I decided to go with My Lady Ludlow by Elizabeth Gaskell (1858) for this year's Victober category - choose a Victorian novel where chronic illness or disability is represented. I was nervous about this category. What would it have been like to be disabled in the 19th century? But I finished My Lady Ludlow in good spirits. This is a sweet and uplifting story about the impact a good person can make in the lives of others.
The narrator of My Lady Ludlow is Margaret Dawson and when the novel begins she is an elderly woman looking back to 1800 when at age 16 she was sent to live with a distant relative, the Countess Ludlow of Hanbury Court. Margaret's parents with nine children to raise had no choice but to accept Lady Ludlow's offer to have Margaret stay with her.

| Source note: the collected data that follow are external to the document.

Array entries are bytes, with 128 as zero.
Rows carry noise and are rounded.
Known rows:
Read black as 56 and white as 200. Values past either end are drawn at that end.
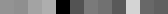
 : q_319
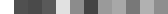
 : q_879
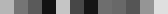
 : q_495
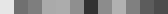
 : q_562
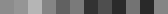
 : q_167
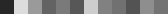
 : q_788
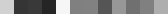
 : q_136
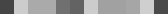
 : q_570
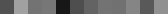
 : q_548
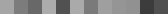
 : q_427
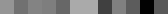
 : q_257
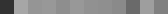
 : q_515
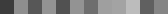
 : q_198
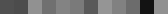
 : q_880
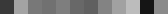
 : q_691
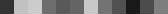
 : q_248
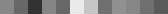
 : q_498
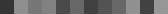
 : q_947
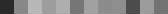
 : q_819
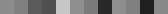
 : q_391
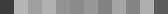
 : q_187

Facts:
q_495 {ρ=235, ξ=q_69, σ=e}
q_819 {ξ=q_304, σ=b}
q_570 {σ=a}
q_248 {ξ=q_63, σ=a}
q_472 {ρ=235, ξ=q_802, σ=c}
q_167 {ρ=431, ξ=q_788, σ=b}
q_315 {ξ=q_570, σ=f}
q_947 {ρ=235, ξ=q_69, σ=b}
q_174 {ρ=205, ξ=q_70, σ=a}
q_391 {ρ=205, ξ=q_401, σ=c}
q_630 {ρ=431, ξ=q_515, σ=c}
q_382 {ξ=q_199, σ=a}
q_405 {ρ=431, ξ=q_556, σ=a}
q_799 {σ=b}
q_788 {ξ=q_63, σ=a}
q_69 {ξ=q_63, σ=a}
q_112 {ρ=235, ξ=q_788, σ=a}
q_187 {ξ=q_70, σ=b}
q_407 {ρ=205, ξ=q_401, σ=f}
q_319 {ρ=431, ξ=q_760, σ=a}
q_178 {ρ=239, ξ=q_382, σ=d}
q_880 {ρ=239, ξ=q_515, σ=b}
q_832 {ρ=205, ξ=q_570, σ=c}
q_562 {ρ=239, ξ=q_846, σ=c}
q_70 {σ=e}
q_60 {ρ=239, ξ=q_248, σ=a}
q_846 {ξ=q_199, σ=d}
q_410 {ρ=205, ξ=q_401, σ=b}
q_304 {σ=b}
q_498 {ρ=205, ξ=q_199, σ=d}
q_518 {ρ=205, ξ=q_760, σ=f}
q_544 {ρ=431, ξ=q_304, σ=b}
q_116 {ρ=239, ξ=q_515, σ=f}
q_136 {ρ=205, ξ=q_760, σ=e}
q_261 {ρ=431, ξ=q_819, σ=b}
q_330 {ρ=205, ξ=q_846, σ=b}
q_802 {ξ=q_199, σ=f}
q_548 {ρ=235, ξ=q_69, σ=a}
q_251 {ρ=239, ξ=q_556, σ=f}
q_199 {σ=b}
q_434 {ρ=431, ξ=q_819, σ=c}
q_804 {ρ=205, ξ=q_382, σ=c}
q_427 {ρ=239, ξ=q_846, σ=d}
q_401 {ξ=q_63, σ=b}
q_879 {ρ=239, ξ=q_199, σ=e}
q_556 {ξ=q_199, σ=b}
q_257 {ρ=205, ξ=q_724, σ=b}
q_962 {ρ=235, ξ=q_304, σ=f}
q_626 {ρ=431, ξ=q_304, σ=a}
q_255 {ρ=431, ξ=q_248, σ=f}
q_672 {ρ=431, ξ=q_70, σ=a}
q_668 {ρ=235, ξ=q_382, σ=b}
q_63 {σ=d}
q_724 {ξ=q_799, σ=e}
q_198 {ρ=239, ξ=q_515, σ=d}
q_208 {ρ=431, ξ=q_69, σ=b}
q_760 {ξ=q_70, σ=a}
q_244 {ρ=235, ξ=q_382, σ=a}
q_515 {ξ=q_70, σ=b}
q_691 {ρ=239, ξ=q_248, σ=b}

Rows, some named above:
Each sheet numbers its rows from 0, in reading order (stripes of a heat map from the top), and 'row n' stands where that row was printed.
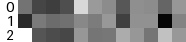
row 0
q_832
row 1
q_410
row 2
q_251
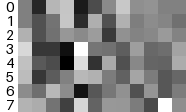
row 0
q_244
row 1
q_668
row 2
q_472
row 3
q_136
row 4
q_407
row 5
q_804
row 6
q_672
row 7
q_315
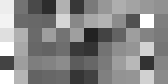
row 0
q_116
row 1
q_802
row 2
q_434
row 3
q_962
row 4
q_691
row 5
q_962
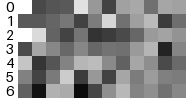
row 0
q_879
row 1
q_174
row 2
q_255
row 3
q_691
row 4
q_804
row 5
q_668
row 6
q_244
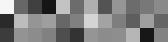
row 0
q_518
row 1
q_760
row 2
q_60

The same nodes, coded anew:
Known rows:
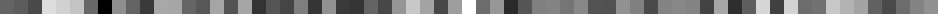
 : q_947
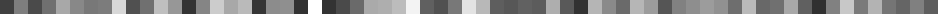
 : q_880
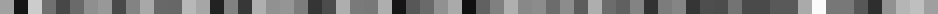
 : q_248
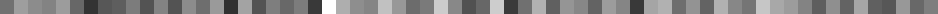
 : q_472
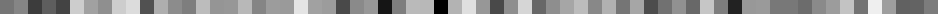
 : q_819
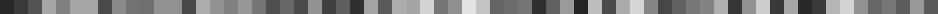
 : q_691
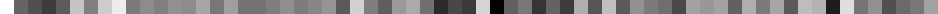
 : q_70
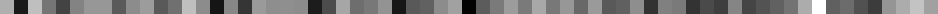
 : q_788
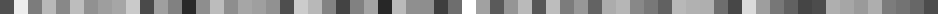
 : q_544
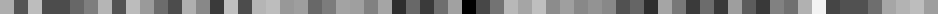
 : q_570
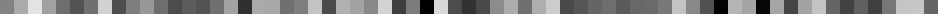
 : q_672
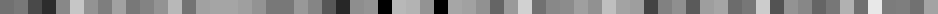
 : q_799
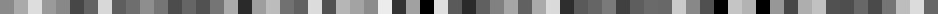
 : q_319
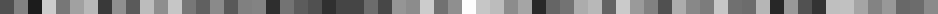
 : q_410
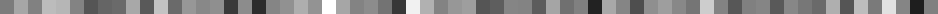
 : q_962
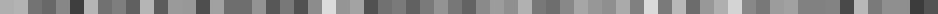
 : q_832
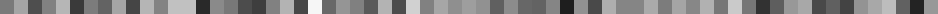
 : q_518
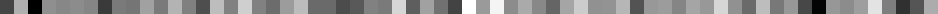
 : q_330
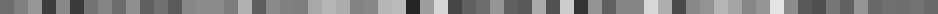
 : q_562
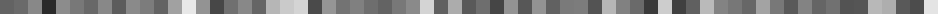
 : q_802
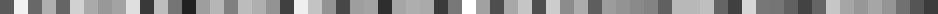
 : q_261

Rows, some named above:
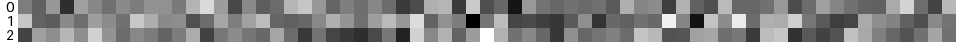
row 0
q_315
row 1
q_879
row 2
q_167
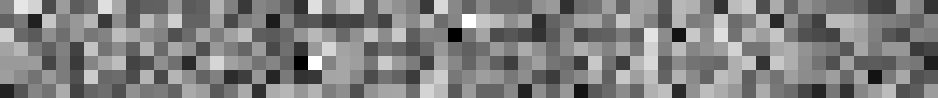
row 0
q_630
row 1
q_410
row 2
q_879
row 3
q_832
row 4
q_198
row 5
q_391
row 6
q_251
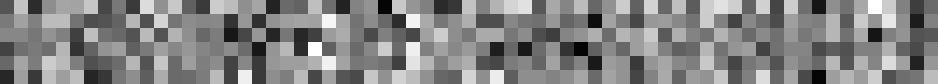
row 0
q_257
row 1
q_962
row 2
q_391
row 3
q_116
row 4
q_962
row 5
q_668
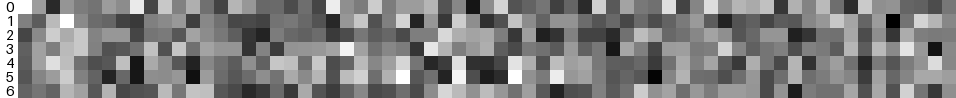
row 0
q_136
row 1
q_112
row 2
q_255
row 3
q_962
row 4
q_405
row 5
q_244
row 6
q_407
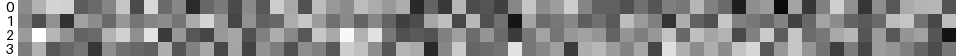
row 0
q_626
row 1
q_315
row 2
q_434
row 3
q_804
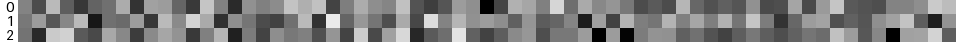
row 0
q_382
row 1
q_518
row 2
q_60
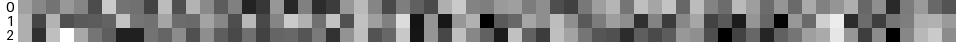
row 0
q_391
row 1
q_760
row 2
q_548

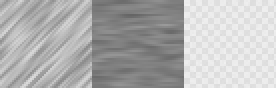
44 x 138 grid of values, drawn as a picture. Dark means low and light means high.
It is made of 1 by 3 panels. Panel 1,1: high, slanting up to the right. Panel 1,2: middling, streaked across, faint in contrast. Panel 1,3: very high, checkered, faint in contrast.

When Margaret arrives at Hanbury Court n the Village of Hanbury she meets other young women of aristocratic background who have fallen on hard times. Lady Ludlow is running a kind of boarding school where the young women learn the skills one needs to get on in the world.
Lady Ludlow can be strict in terms of how she likes things done but she is a decent, kind person. The girls think highly of her and for Margaret, who narrates the book, this is particularly true because a year after Margaret Dawson arrives at Hanbury Court she starts to have trouble walking. The situation deteriorates and Margaret is left crippled.
Lady Ludlow could have sent Margaret back home to her parents. She doesn't do that. Instead without ever mentioning Margaret's disability Lady Ludlow invites her to the office one day, gets a comfortable chair for Margaret to sit in, and explains that she has been needing an assistant and would Margaret be willing to help her out.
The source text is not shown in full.